Het wezenlijke van de WCO is dat de onderneming in moeilijkheden volkomen rechtsbevoegd blijft ("debtor in possession", vrij vertaald als "schuldenaar in bezit"): de onderneming kan bijvoorbeeld nog steeds zelf nieuwe contracten afsluiten. Het is dan ook het bestuur van de onderneming, hetzij voor een natuurlijke persoon de ondernemer zelf, die de onderhandelingen met de schuldeisers moet voeren en leiden. De advocaat neemt hangende de WCO het bestuur van de onderneming in moeilijkheden niet over.
Cruciaal voor elke advocaat zijn termijnen. In een W/CO-procedure van gerechtelijke reorganisatie is de datum van neerlegging van het reorganisatieplan cruciaal: dit diende in 2012 te gebeuren twee weken voor de datum van stemming door de schuldeisers (oud art. 44 WCO). De advocaat die vaststelt dat de eigen klant - de onderneming in moeilijkheden - niet de nodige informatie bezorgt, zal de klant in gebreke stellen en wijzen op de gevolgen van de niet-mededeling van informatie.
Het tijdig opstellen en neerleggen ter griffie van een reorganisatieplan is een resultaatsverbintenis.

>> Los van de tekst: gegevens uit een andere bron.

Each row was made from one walk, in order. Every step used is in the known rows, and no mark comes twice. Write each row's walk.
(in the rows, 128 means zero)
Known rows:
N/U: [ 92  87 132 149 152 114 122 148 169 192 105 109 127 118 156 135 149 109
 128 156 140 123 121 143 162 124 102  94 150 171 155 152  93 163 136 136
  88 140 170 132  74 167 174 158  83 139  89 120 107 124 122  43 124]
N/U/F: [ 88 101 126 146 154 112 115 176 171 197  91 118 128 126 121 126 134 139
 127 172 156 116 136 145 153 112  97  85 154 186 152 151  94 168 106 135
  85 136 157 139  64 168 178 147  85 139  89 101 124 137 117  60 106]
W/U/Z/D/F: [ 96 115 165 130 151 152 143 133 205 142  98 124 143  93 155 134  85 141
 131 164 152 122 142 142  97  94 108 155 143 139 150 120 119 132 102  94
  97 104 140 135 114 148 212 166  88 110  50  99 143 134 141  15 147]
N/U/F/K/Z: [106 124 127 144 154 108 151 111 175 209 112 148 131 117  97 138 132 166
 146 154 191  98 151 146 104 102 114 123 151 146 124 121  95 150 117 136
 100 162 145 101  69 147 176 154  83 135  85  91 111  89  94 115 128]
N/U/W: [ 91  97 126 154 157 117 122 143 179 177 120 115 129 114 167 140 194 110
 133 178 147 121 116 139 153 140 113  79 156 168 157 165  79 144 109 123
 105 148 154 119  52 175 178 170  65 133  96 134 113 131 129  61 108]
Q/U: [106  67 157 138 161 131 134 138 165 162  86  96 129 124 136 137 113 127
 128 153 120 112  99 152 160 114  79  85 125 153 142 149 127 124 119 136
  76 110 145 129  46 147 191 145  92 145  87 152 118 152 133  57 120]
A/F/K/Z: [101 110 148 143 158 117 179  72 167 186 131 113 138 113 113 156  65 136
 142 155 165 104 131 153 120  88  94 144 120 127 132 112 102 115 130 132
 121 127 152 105  69 120 171 145  95 135  91 125 105  87  99 140 136]
D/F/K/Z: [102 128 151 141 158 123 176  70 180 182 113 127 134  98 124 147  85 163
 145 145 163 104 149 148  90  86 108 148 127 123 145 105 117 120 127 126
  92 119 135  98 108 126 184 166  92 123  84 111 103  78 112 111 154]
D/F/J: [ 85  49 150 147 161 138 142 139 177 154 107  85 129 101 161 151  92 137
 112 153 120 142 148 144 162  80  91 126 117 169 145 128 151 116 142 115
  77  97 129 140 133 148 176 145  93 128  75 133 105 119 143  67 134]
A/F/J/B/L: [ 98  84 147 149 155 136 153 134 170 186 135  72 137 141 150 145  89  79
 117 157 133 167  77 162 198  56  68 128 101 175 182 141 121 109 122 115
  93 105 107 144 164 153 143 107 112 156 109 191 117 132 179 132  98]
A/F/K/Z/D: [114 120 156 143 163 130 200  82 178 178 131 138 140 103 113 151  65 153
 146 146 165  99 150 143  90  86  80 167 121 104  98 100 107 102  99 122
 109 120 141  97  99 123 175 163  86 125  77 117 111  90  84 153 145]
D/Z/U: [ 79  92 151 148 171 129 152 125 190 188 106 109 136  91 149 148  90 131
 146 147 138  91 179 137  99 117  99 117 121 115 123 126 111 125 119 129
 104 110 132 128 115 168 177 160  65 124 102 156  98 123 113 102 131]
K/Z/D/F/J/B: [ 96  87 153 138 166 144 175 138 206 155 107 121 134 109 165 144 129 154
 129 126 140 147 141 136 123  59  88 154 101 132 144 110 132 103  93  96
  63 113  79 110 214 143 164 150  83 129  57 158 122 115 175 117 141]
L/B: [ 87  72 153 155 147 122 134 141 187 187 103  75 135 134 138 135 121 111
 120 153  99 110  94 175 130 104  89 137 126 170 143 156  69 152 146 153
  92  95 148 123  79 159 150 147 107 152 113 147  93 136 155  92 120]
A/F/J/B: [ 75  47 146 145 161 131 159 152 177 165 130  70 134 135 153 150 102  97
 104 158 125 162  96 150 198  74  76 118 108 176 159 134 124 111 139 112
  91 107 104 138 144 146 143 111  96 148  82 174 109 138 186 102 103]
D/Z/U/F/J/B: [ 70  70 141 144 172 130 150 172 199 182 107 102 133 114 133 144 123 146
 125 149 158 133 155 141 135  78  93 116 119 155 132 125 131 118 110 110
  85 116  65 130 180 173 152 119  68 140  87 163 107 139 174 128 101]
Z/D: [105 102 156 153 162 132 164 138 186 158  99 112 135 112 145 136 113 134
 128 149 107 105 148 144 116 105  72 143 126 129 113 131 111 121 100 129
  82  90 141 124 123 156 174 167  90 129  86 125 114 130 116  85 133]
J/F/A: [113  60 155 140 153 105 190 138 152 151 119  94 134 133 138 132 114 115
 108 169 117 135 127 145 169 112  86 120  99 154 137 144 114 107 176 131
 101 145 145 129  64 117 160 133 109 127 126 188 106 115 165  48 138]
W/U/Z/D: [102 108 159 135 150 139 138 145 207 146 101 123 142 103 147 136 112 127
 126 166 146 118 138 148 104 113 101 155 146 134 122 134 112 131 111 109
 110 115 140 133 102 158 196 156  90 123  62  96 132 141 145  19 132]
Z/D/F/A: [111  86 159 133 155 141 182 139 166 157 111 107 138 111 153 128  52 148
 122 160 124 130 163 139 120  83  88 160 101 151 144 122 132 102 113 110
  87  98 147 123 118 128 190 157  97 107  70 141 130 119 136  56 160]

Het is niet de cliënt die enige bewijslast draagt dat hij tijdig alle gegevens over akkoorden met schuldeisers heeft bezorgd aan de advocaat: het staat aan de advocaat om aan te tonen dat de cliënt in gebreke bleef deze stukken te bezorgen, zodanig dat het voorafgaande nalaten van de cliënt heeft geleid tot de daaropvolgende inertie van de advocaat.
Waar de redactie van een conclusie doorgaans alleen gebeurt door de advocaat (gebeurlijk met nalezing door de cliënt voor de neerlegging ervan ter griffie), zal het opstellen van een reorganisatieplan doorgaans meer inspraak vragen van de onderneming/ondernemer zelf, die moet aangeven welke afbetalingsmogelijkheden er in de toekomst zijn en die de eigen toekomstvisie kenbaar moet maken. Het is duidelijk dat de advocaat de onderneming moet betrekken bij de redactie van een reorganisatieplan.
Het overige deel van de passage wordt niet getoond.